Bud Fisher created A. Mutt (the feature's original title) in 1907, and it is generally regarded as being the first successful daily comic strip. Fisher became very, very rich thanks to Mutt and Jeff, but quickly lost interest in actually drawing it. By the time the above drawing was published, all the work was done by Billy Liverpool and Ed Mack (who probably drew this one), but that didn't stop Fisher, a notorious credit grabber, braggart and all-around asshole, from signing it! A good example of Fisher's hubris is that he liked to claim in interviews that he drew every frame of the 300-or-so M&J animated cartoons produced by the Barré Studio, an absolutely ludicrous and insulting claim which surely endeared him to the talented production artists who slaved away to make him even wealthier.
This drawing has been through some rough times (I'm sure its awkward size didn't help): it got bent up and mangled on the left and re-flattened, probably with an iron; it has moisture damage, and at some point in 1923 it was reformatted for publication elsewhere, hence the second pasted-on signature and copyright notice.

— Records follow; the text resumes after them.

These are the activations of a small network on made-up records, seen along a few directions, one row for each record.
Records have a field called M. Each example row is followed by its value.
The word none means that the record has no M.
The largest differences between rows may come from other fields.
In the rows, 500 means zero.
Random noise pushes rows far along 14 fixed directions. That doesn't count. These rows show it; they differ only by the noise:
537, 350, 501, 495, 462, 353, 411, 376, 419, 495, 583, 623, 466, 521, 515, 570, 467, 511, 485, 652, 446, 562, 491, 494, 598, 480, 499, 492, 462, 441, 411
505, 585, 465, 437, 628, 541, 355, 419, 456, 497, 491, 667, 531, 476, 593, 573, 402, 617, 453, 526, 648, 548, 410, 520, 491, 596, 536, 563, 513, 396, 464
589, 503, 499, 345, 549, 432, 656, 504, 495, 557, 537, 675, 523, 330, 443, 532, 543, 339, 498, 402, 520, 630, 371, 406, 429, 488, 603, 406, 793, 535, 308
489, 354, 458, 490, 465, 390, 523, 500, 514, 498, 411, 507, 447, 567, 468, 598, 505, 448, 582, 479, 448, 468, 459, 433, 450, 439, 556, 543, 516, 659, 341
574, 273, 656, 533, 581, 487, 476, 586, 425, 547, 429, 513, 435, 529, 447, 468, 547, 316, 705, 515, 317, 518, 605, 727, 539, 511, 552, 454, 261, 507, 626
482, 694, 463, 515, 721, 660, 545, 457, 399, 627, 554, 580, 414, 488, 617, 324, 596, 464, 496, 465, 371, 602, 423, 619, 584, 580, 598, 352, 495, 356, 690
568, 491, 629, 523, 482, 656, 500, 666, 423, 503, 482, 455, 605, 436, 377, 270, 461, 626, 663, 429, 560, 374, 669, 652, 455, 508, 460, 596, 367, 493, 586
430, 402, 620, 499, 493, 535, 727, 502, 507, 704, 357, 525, 504, 456, 371, 386, 524, 436, 439, 381, 504, 484, 411, 419, 502, 491, 416, 466, 679, 573, 473
699, 532, 368, 399, 473, 500, 266, 471, 513, 215, 523, 355, 446, 506, 515, 605, 557, 523, 549, 478, 616, 648, 486, 596, 462, 505, 620, 568, 622, 484, 171
619, 557, 710, 399, 416, 684, 484, 538, 528, 384, 503, 543, 676, 417, 402, 501, 391, 623, 424, 527, 654, 493, 654, 588, 554, 631, 351, 598, 503, 400, 597
406, 596, 328, 558, 399, 459, 645, 346, 608, 456, 341, 451, 416, 600, 310, 534, 571, 533, 528, 520, 330, 344, 436, 504, 546, 428, 464, 633, 630, 661, 388
495, 589, 401, 527, 560, 485, 679, 570, 353, 476, 643, 534, 432, 413, 473, 248, 563, 531, 581, 473, 478, 484, 417, 698, 470, 470, 594, 391, 427, 390, 527
540, 611, 478, 382, 390, 576, 683, 457, 565, 469, 497, 401, 502, 421, 374, 423, 568, 509, 343, 404, 560, 594, 429, 347, 529, 455, 410, 460, 839, 521, 336
349, 450, 443, 547, 577, 443, 559, 498, 497, 490, 347, 371, 583, 528, 552, 408, 615, 298, 510, 597, 510, 349, 514, 600, 497, 526, 386, 337, 399, 459, 716
578, 401, 461, 557, 382, 308, 435, 468, 258, 524, 697, 647, 386, 475, 401, 355, 532, 731, 642, 538, 492, 488, 406, 418, 450, 247, 542, 571, 599, 518, 277
537, 455, 613, 494, 302, 532, 541, 388, 500, 584, 532, 527, 502, 554, 377, 479, 509, 614, 424, 556, 359, 507, 588, 266, 647, 402, 352, 566, 673, 587, 468

600, 440, 504, 383, 534, 496, 455, 530, 538, 524, 519, 390, 610, 318, 444, 379, 550, 306, 476, 487, 559, 653, 614, 563, 551, 494, 486, 405, 593, 411, 431 : m7
438, 635, 346, 553, 586, 568, 677, 454, 519, 692, 713, 542, 635, 365, 644, 319, 490, 449, 485, 542, 423, 447, 639, 454, 601, 564, 606, 374, 448, 482, 622 : m3
593, 200, 608, 549, 324, 230, 427, 525, 351, 403, 538, 536, 363, 495, 286, 476, 537, 569, 587, 593, 542, 521, 436, 625, 490, 299, 399, 530, 444, 448, 319 : m2
479, 522, 506, 601, 584, 490, 330, 520, 355, 570, 552, 577, 514, 530, 678, 437, 605, 597, 616, 479, 590, 440, 454, 407, 363, 421, 568, 453, 582, 525, 634 : m4
468, 599, 495, 572, 464, 488, 615, 441, 432, 393, 470, 488, 469, 514, 424, 403, 616, 591, 396, 504, 657, 436, 320, 680, 466, 525, 419, 475, 661, 367, 502 : none
534, 621, 371, 484, 611, 531, 338, 534, 586, 259, 437, 340, 517, 550, 698, 680, 659, 282, 576, 468, 574, 509, 511, 546, 364, 502, 620, 394, 549, 576, 622 : m4
400, 523, 502, 621, 426, 552, 379, 336, 515, 430, 456, 344, 442, 670, 493, 499, 489, 616, 351, 769, 350, 478, 640, 645, 789, 526, 257, 504, 183, 328, 785 : m2
477, 591, 701, 588, 543, 668, 442, 543, 458, 710, 330, 611, 568, 558, 498, 472, 614, 566, 580, 397, 423, 370, 522, 343, 414, 410, 434, 559, 705, 695, 753 : m6
539, 575, 468, 489, 502, 493, 409, 471, 515, 479, 457, 508, 550, 399, 331, 430, 461, 546, 597, 560, 471, 451, 604, 648, 525, 435, 450, 618, 366, 446, 506 : m2
414, 470, 466, 636, 500, 388, 492, 593, 312, 603, 612, 671, 479, 546, 600, 370, 504, 698, 619, 457, 571, 332, 386, 412, 341, 422, 608, 513, 529, 579, 455 : none
428, 479, 541, 377, 533, 483, 448, 538, 545, 503, 385, 466, 519, 425, 497, 591, 274, 651, 401, 488, 817, 549, 431, 297, 437, 421, 326, 554, 365, 460, 544 : m1
543, 479, 413, 544, 636, 457, 289, 512, 357, 422, 687, 450, 416, 590, 803, 463, 554, 474, 521, 564, 507, 608, 438, 615, 485, 519, 642, 291, 301, 352, 604 : m5
476, 548, 419, 671, 509, 546, 401, 318, 435, 526, 504, 417, 602, 438, 438, 185, 572, 579, 431, 627, 512, 436, 538, 865, 691, 634, 428, 475, 534, 233, 445 : m6
695, 460, 674, 329, 401, 674, 679, 688, 556, 517, 765, 412, 591, 339, 586, 412, 483, 388, 333, 389, 582, 779, 665, 333, 568, 534, 487, 301, 620, 484, 456 : m3
465, 470, 268, 488, 496, 417, 681, 551, 574, 397, 643, 437, 334, 497, 546, 576, 386, 486, 502, 419, 471, 591, 451, 519, 473, 456, 713, 489, 301, 591, 318 : m8
459, 399, 299, 487, 503, 378, 624, 401, 540, 378, 535, 268, 319, 505, 444, 466, 525, 371, 361, 529, 492, 649, 329, 764, 580, 536, 529, 333, 404, 338, 312 : m5
386, 714, 284, 456, 524, 488, 706, 471, 640, 354, 534, 473, 690, 315, 517, 461, 454, 485, 434, 605, 717, 326, 508, 595, 443, 573, 426, 450, 483, 414, 579 : m3
417, 385, 558, 602, 394, 380, 588, 439, 546, 501, 372, 577, 563, 602, 505, 621, 573, 416, 442, 581, 441, 360, 427, 528, 514, 540, 428, 471, 607, 591, 538 : m6
556, 636, 696, 413, 581, 600, 377, 443, 574, 458, 351, 645, 570, 490, 489, 699, 562, 413, 441, 530, 562, 510, 484, 492, 498, 588, 373, 516, 725, 474, 729 : none
574, 715, 612, 447, 550, 716, 403, 438, 508, 649, 553, 574, 453, 485, 574, 498, 560, 618, 459, 393, 461, 675, 486, 221, 539, 432, 473, 522, 772, 557, 652 : m8
472, 754, 499, 422, 394, 585, 837, 619, 558, 330, 731, 633, 600, 414, 546, 532, 422, 602, 351, 461, 589, 450, 506, 445, 438, 559, 523, 422, 520, 509, 701 : m7
578, 389, 597, 496, 183, 588, 709, 616, 767, 340, 431, 312, 601, 634, 523, 752, 466, 439, 446, 386, 451, 447, 707, 311, 487, 621, 595, 541, 604, 843, 302 : m1
442, 540, 462, 475, 624, 632, 376, 519, 608, 561, 445, 534, 332, 755, 748, 808, 401, 531, 491, 474, 268, 630, 568, 362, 576, 577, 643, 559, 206, 656, 654 : m7
621, 491, 576, 642, 538, 686, 341, 468, 446, 538, 489, 429, 350, 678, 617, 435, 730, 467, 619, 389, 264, 577, 468, 685, 543, 596, 676, 437, 612, 518, 518 : m5
563, 358, 673, 473, 388, 548, 741, 610, 599, 504, 444, 412, 463, 451, 434, 551, 449, 377, 427, 364, 519, 607, 518, 482, 516, 531, 521, 429, 523, 586, 468 : m1
458, 348, 652, 573, 470, 580, 509, 518, 569, 541, 351, 431, 656, 447, 456, 472, 404, 545, 420, 435, 766, 413, 555, 593, 463, 647, 411, 573, 514, 483, 495 : m4
357, 787, 172, 483, 559, 401, 605, 488, 523, 294, 564, 573, 395, 501, 480, 507, 501, 576, 550, 601, 520, 372, 371, 704, 449, 428, 518, 527, 278, 416, 626 : m8

Here are new rows. What is M for each?
486, 545, 438, 567, 530, 657, 502, 445, 642, 566, 354, 355, 517, 458, 436, 485, 424, 499, 498, 385, 510, 522, 572, 590, 555, 620, 611, 604, 509, 556, 347 : m1
653, 660, 432, 440, 388, 560, 490, 496, 588, 442, 696, 570, 748, 442, 595, 525, 545, 459, 478, 539, 377, 493, 705, 338, 538, 584, 625, 443, 714, 604, 374 : m6
588, 711, 630, 583, 563, 843, 338, 427, 507, 582, 460, 527, 360, 641, 623, 502, 591, 760, 495, 298, 515, 630, 426, 495, 506, 607, 635, 665, 738, 586, 540 : m8
435, 467, 404, 526, 456, 454, 403, 558, 493, 447, 474, 336, 649, 474, 599, 431, 499, 530, 447, 551, 692, 412, 565, 430, 425, 478, 449, 443, 474, 505, 445 : m2
503, 604, 586, 657, 312, 582, 562, 397, 523, 309, 707, 575, 722, 503, 637, 572, 447, 637, 310, 673, 607, 376, 658, 659, 589, 727, 500, 507, 534, 440, 703 : m4
597, 459, 761, 696, 301, 634, 492, 520, 392, 373, 557, 515, 343, 656, 446, 442, 580, 821, 447, 432, 552, 524, 411, 783, 550, 553, 476, 642, 597, 467, 509 : m7
399, 569, 362, 498, 409, 567, 800, 531, 553, 647, 645, 466, 508, 467, 525, 362, 387, 605, 337, 434, 368, 550, 540, 324, 613, 530, 567, 430, 439, 554, 381 : m2
459, 520, 672, 551, 603, 543, 543, 506, 470, 526, 381, 653, 419, 577, 513, 595, 581, 436, 497, 479, 470, 477, 378, 594, 465, 552, 461, 460, 536, 486, 750 : none
527, 380, 707, 580, 393, 416, 818, 589, 513, 518, 560, 671, 616, 332, 352, 526, 525, 311, 590, 491, 457, 374, 591, 623, 417, 473, 520, 462, 557, 639, 692 : m8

I love this strip, though. So many question marks! It features one of my favorite things, a vaudeville-style prohibition gag (a subject I always favor; I've got four or five other prohibition-themed strips from the 20s in my collection). The title of this episode, written in pencil at the top, is "You Can't Tell What You're Drinking These Days", and that's the key to the gag*: the judge asks what they were drinking, and hell if they know what sort of bathtub concoction it was. In the end, it's clear that Mutt and Jeff really need to work on their negotiating skills.
*Comic strips in the early days usually carried titles, a tradition which petered out and then was finally done away with when comics shrank in the 40s. Later, Bill Griffith revived the practice in Zippy the Pinhead.